A Journey to The Wild Wild (Upper) West!

A Journey to The Wild Wild (Upper) West!

To learn more about the shea butter making process and the women communities that indulge in them, we traveled (for the first time) all the way from Accra (the capital city of Ghana) to Wa. Wa is the capital center of the Upper West Region. The Upper West Region is known for having a major industry of shea butter extraction. It is mostly done on a very small scale by women in addition to their many other social roles.  

As we traveled from busy Accra to take a transit stop in Tamale (the capital of the Northern Region), we arrived at our final destination, Wa! During the time we traveled, Ghana was going through its dry season, Harmattan. This season accompanies a dry wind and burning hot sun. We thought Accra was dry, but as soon as we stepped foot on Wa, we knew who had won the contest. Despite the dry wind, there was a beautiful clear blue sky and high sun which made the environment very enjoyable.

On our way to our lodging place, we saw many yellow small motor tricycles that seemed to be operating as local taxis. We understood it had many nicknames given by the locals, such as Pragia, Yellow Yellow and Mahama Camboo. 

But as stated before, not only did we go to Wa to enjoy a new environment, our main mission was to get educated on the shea butter processing.


Shea butter processing

And so we learned that, from the forest, the shea fruits fallen from the shea tree are handpicked from the ground. After the fruits are de-pulped, the retrieved nuts are boiled with water on an open fire which would assist the process of de-shelling. Once the boiled nuts are left to dry in the Upper West sun, their shell is removed which leaves the kernels.

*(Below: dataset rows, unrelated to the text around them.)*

One turn or mirror swaps these rows in pairs. Which row does each one swap with?
The rows were stretched afterwards, more along some directions than others.
Q313: [  3   1  -1   1  -3 -14  -4   3   4 -12 -12   8  -8  16 -30  -5  16   1
  -4  -1 -13 -16  27  -4 -20]
Q814: [  7   0  -2  -6  -4   6   3   6 -10 -15  -9   7  -3  -3 -16   0  -9   1
  -8   4   4  16  -2  -1  -6]
Q501: [-13 -16  -8  13   1 -17 -13   4 -11 -27  -7   7  -1  11 -31  -9 -11   0
   3   6  18 -14   4 -28  -8]
Q44: [ 11   2  -7  -2   2  11  11   6   5 -20 -17   7  -2   3   3  -1  -8  -7
  -9  12   7  15   2  -2  -9]
Q603: [ 22  20  17  21  13  -5 -20  -9 -22  -2  -9 -11   9  -3 -20 -12  12 -16
  -5  -2  -4   9  25   0 -13]
Q613: [  4  -2  19   0 -15  -7 -11  -3  -2   0   5  10  -8  18 -13   4   2  -3
  17 -15 -22  -3  17   8 -10]
Q840: [-17 -17  -5   5  -8 -25 -11  10  -4 -23 -16   8  18   2 -14 -15 -10  10
   2   5   9 -21  -4 -25  -8]
Q936: [ 14  -2  11   8   2  31   2   2  -1   1  12 -11  16   7  -1  -4 -14  10
   2 -14   2 -13   0   1  -7]
Q573: [  0   8  -1  -8  -1  -5   4   3   2  -9 -11  12  -7  -3   4  -3  -4  -5
  -9   1  -1  19  -8   4  -2]
Q650: [ -4 -16  11  24   4   3  -1  -7   9  -3  -5  -9  -2  15  19   6  11 -15
  -9   9 -14  20   6  -5 -13]
Q278: [ -1 -14   9  -8 -21   6   4   8   5   0   5  14   5  25   5  -1 -10   4
   8 -15 -12  -6   9   6   3]
Q407: [ 22 -16 -11  14  -2  -8   0  -4   4 -16   1 -10   9  14 -31   6  -1 -19
   5  14  18  21  -2 -18 -16]
Q835: [  4   6   5   1   4   2   7  -5  -8   1  -7   9  -8  -1  11  -2 -12 -11
  -1   3   1  28 -10  -3  -3]
Q983: [  0 -19   0  16   6 -22 -11   4  -8 -24 -21   0  13  17 -16 -24  -1  -7
   4  10  -2 -11  18 -17 -19]
Q992: [ -2  -3 -13 -11   2 -28   9  -3  -2  -5 -10  -1  -5  -6   1  20 -14   3
  -3  -3   6   7 -25  -6  -4]
Q874: [  0 -23 -15   3  -4 -18  15  -3  12  -1   2   4  -6  11   4  23  -5   2
  16  16  11  25 -10 -22 -18]
Q959: [  9  11  14  11  -1   0 -24  -6 -33 -16 -12   1  13  12   3 -17  -5 -21
  -1  -5  -9   3  20  11  -6]
Q637: [ 13   0   0  24  14   8  -1 -28 -15  -2   8 -15  26   5  10  -3 -10  -8
   1 -15   9   0  -1  -1  -9]
Q207: [ -7 -22  -2   9   4 -30  -8   5  -4 -29  -6   2   4   8 -27  -5   0  -7
   4  20  14 -11   6 -23 -12]
Q635: [ 29  12  13  16   5   5 -14   0 -23   0 -12  -7   4  11 -28 -10   3 -15
  -3  -4 -12   4  42   5 -12]
Q456: [  5   4   3  -4  -2   6   2   3  -1  -7 -10  12 -11  -3 -10   6  -6   0
  -9   0   1  25  -5  -3  -4]
Q902: [  7   4 -19   6  14 -20   9  -6  -3 -12 -10  -2 -10  10   7   9  -8   3
  -1   0  10  10  -8 -13 -12]
Q400: [ -7 -10  -6  -4  -8 -19  -9   2 -18 -27  -9   4   8  16 -17  -9 -18   5
  12   1   7 -27   2 -18 -13]
Q166: [ 28  -6  -1  17   2  24 -14 -18 -13  -4  20 -17  20  15  -5  -1  -9  -6
 -19 -12   3   8   7  -1  -7]
Q692: [ 21   9  10  30  17   0 -15 -24  -8  -3  -2 -16  13   5 -12 -10   6 -19
   4  -1   3  -1  18   0 -17]
Q967: [ 16 -27 -13   1  -2   1  16  -1   0  -1  -6   2  12  14 -15   1 -13   3
   2  10   4  10  10 -15  -6]
Q583: [  6   6 -22   4  10  -4  12  -3   6 -11  -5   2 -13  15  11  10 -11   6
   0  -4   8   6 -12 -11 -14]
Q531: [ 35   4  -7   7  10  21  -2   1  -3 -13   5  -4  12  10 -15   1 -17   3
   2  -6  13   5   6   3 -16]
Q607: [  7 -13  -8   9   3 -13  10  -9  12  -1   6  -7   2  -1  11  28  -2  -1
  14  16  18  17 -13 -12 -20]
Q312: [ -7   3  18   8   0 -16 -27  -8 -22 -20  -6  12   8  11  -6 -12  -2   0
  -3 -28 -23  -4   7  11 -16]
Q559: [ 12 -26   3  22   3   9   8  -1   7 -10  13  -8   1  23   2   9   1  -1
  -1  10  -1  10  22 -22 -16]
Q914: [ 24  -9  -1  -1   2  11 -14   8 -10 -20  -3   7   5   5 -37  -4 -14   1
   4  -9   4  -5   9  -4  -9]
Q684: [  6 -13  21  15  -3  14  -1 -14 -14  11   0  -3   8  18  12   0   0 -14
  -9   8 -16  16  20   3   3]
Q92: [  3 -15   2   2   0 -16 -15  11 -15 -24  -6  10   5  20 -19 -20 -17   3
  11   7   5 -16  16 -25 -14]
Q693: [  3 -20  18  23   6  -5  -2 -21 -18  12   2  -9   3  14  19  16   0 -20
  -3   3 -18  19  15  -1  -9]
Q284: [ -1 -13  20   2 -12  -4 -15  -4 -15  -2   6  11  11  20  -9   2  -3  -9
  11 -12 -19  -7  13  12  -7]
Q884: [ 17   5   3  17   8 -17 -28 -12 -26 -25  -5  -8  18   5 -10  -2   2 -27
 -13  -6   0   8   3  10 -11]
Q576: [ 18  -5  18  13   1  11   0  -1 -15  -5   5  -9  15  13  -4  -4 -21  -4
   0  -6  -6  -5   4  -4 -10]
Q58: [  7  -2 -24  10  11 -18   5   0   5 -15 -17  -6  -7  13   1  12   0   2
 -11  11  17  12  -4 -19 -15]
Q26: [-10   3  -4   7   1 -16  -4  -5  15  -8  -7   2  -4   2 -25   4  15   6
  -6   1  -2 -10  15 -11 -23]
Q417: [ 17  -3   5   8   8  25  -7  -3   4  -7  16 -16  18   7   1   2 -14   7
  -4 -14  -2 -12   5   5 -10]
Q194: [  4   4  -7   5   4   8  -1   2  20  -7   8   5   5  10   5  14   0  23
  -7 -21  -2   7   3   2 -12]
Q13: [ -2   1  -2  29  10  12  -2 -27  -6  11  10 -10   4  21  17  -1   9  -9
 -16  -1 -10   6  11   5  -5]
Q879: [  5  -2   2  14  -1   1 -18   1 -28 -20 -17  12  13  19 -10 -20  -1  -5
 -10 -11 -19 -14  30  10  -5]
Q226: [ 38 -10  -6  -3  -6  18   1   4 -16   1   7  -5   8  14 -18   5 -20  -4
  12   8  11   3  12   7  -4]
Q933: [ 10  -2 -29  10  12  -5  10  -2  11 -13 -14  -6 -11  11  -6  14   0   5
  -8  10  17  13  -5 -20 -13]
Q327: [  5   0  -3  22   3 -11 -18  -7 -13 -31 -17   0  12   4  -7  -3   2 -29
 -13  -2   2  10   2   0 -16]
Q459: [ -7 -22  -7  14   7 -25   0  -5  18 -11 -12   7  -7  -1   1  16  14 -11
   4  16   5  23  -3 -23 -19]
Q353: [ 14  -9  16  16  10  18 -14 -19 -28  -4   7  -9  10  14 -13  -7 -18  -1
 -10 -17  -8  -6   4   1  -9]
Q36: [  3   0 -22  -5  -2  -7   3  -3 -12  -5   0   0  -9  12   3  14 -22  14
   6  -2  16  12 -15 -19  -2]
Q217: [ 17 -10   6  25  16  -3 -13 -14 -17 -12   1 -18  32   7 -14  -6  -8 -16
  11   3  11 -13   8  -8 -18]
Q64: [  7 -16  14  16   2   7   9 -24 -16  22   1  -3   5  20  25   7   1 -18
  -4  -4 -20  17   8   7  -5]
Q103: [ 15  10   1  28  20   0 -13 -18   5 -18  13  -5   1  14 -18  12   9  -5
  -7 -12  11  14   6  -4 -23]
Q115: [ 15  -2  -7  11   1  23  -5  -7  -6  -9  12 -18  18  18  -8   5 -15  14
  -6 -12   3 -19   3  -3  -6]
Q258: [ 10   1  -1  14   4  -6 -18 -10 -22 -27  -3   1  13  11   2  -8  -3 -15
   0  -7  -9   6  10   0 -22]
Q883: [ 11 -11   2   8   2  24  -7   1   0  -7  10 -13  17   8 -16  -4 -13   3
  -8  -3   2 -20   9   1  -7]
Q42: [  3 -27  15  10   1  -2   5 -21 -13  18   6  -2   0  20  20  11  -4 -15
   1   4 -22  19  16  -1  -3]
Q54: [  0   8  -2   5  15  -2   8   0   6  -2 -15   4 -10  -3   7   1   8 -10
 -16  10  -2  16  11  10   2]

Q36 is swapped with Q44
Q400 is swapped with Q959
Q207 is swapped with Q884
Q835 is swapped with Q583
Q914 is swapped with Q459
Q278 is swapped with Q637
Q559 is swapped with Q166
Q814 is swapped with Q58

These kernels are washed and dried which makes the bad nuts appear. Subsequently the bad nuts are separated from the good ones by hand.

As the nuts had fully dried, they were ready for the butter processing. We had the privilege to follow a true shea butter maker Efia (a pseudonym used to maintain privacy of the mentioned people) for three days. Efia does not have her own grinding meal, so she carries the nuts on her head to a local grind mealer where the nuts are crushed to small pieces. Fully crushed, the nuts are put in big pans to get thoroughly roasted. Together with her granddaughter she used a big wooden spatula called ‘Banku Ta’, to stir the crushed nuts rhythmically. The roasting of the nuts would assist the oil extraction later on. After a few hours the crushed nuts have browned and are left to cool down. On to the next batch of nuts to roast…

Once all the crushed nuts had cooled down, Efia went to the same local grinder where water is added to the nuts. This time around she went in with recognizable nuts, but she left the with a thick chocolate-like paste.  And yes, it really looked as edible as chocolate!

With this paste she went home to knead it by hand so that she can extract the butter from it. As Efia’s hands are always in butter, her glistening and youthful skin didn’t go unnoticed.

After the paste has reached a smooth consistency, it is boiled for several hours until the oil comes up to the surface and is separated from the solid residue that falls to the bottom. The oil is carefully scooped from the top and is left to solidify. *The solid brown residue is collected and could be used as substitute for charcoal. After one to two days the oil has now turned into a creamy ivory colored shea butter, ready to be packaged and sold on a local market.

Most of the shea butter processing is done by manual labor. And the women actually prefer to use they’re hands and body rather than machines for most of the proces. This is all they’ve known and all they trust on to always get the job done. All the more to respect the process of shea butter making. 

We were left very impressed and inspired. Seeing how a nut could be turned into this creamy butter, but also how a single woman used her sweat to create this butter, was unbelievable.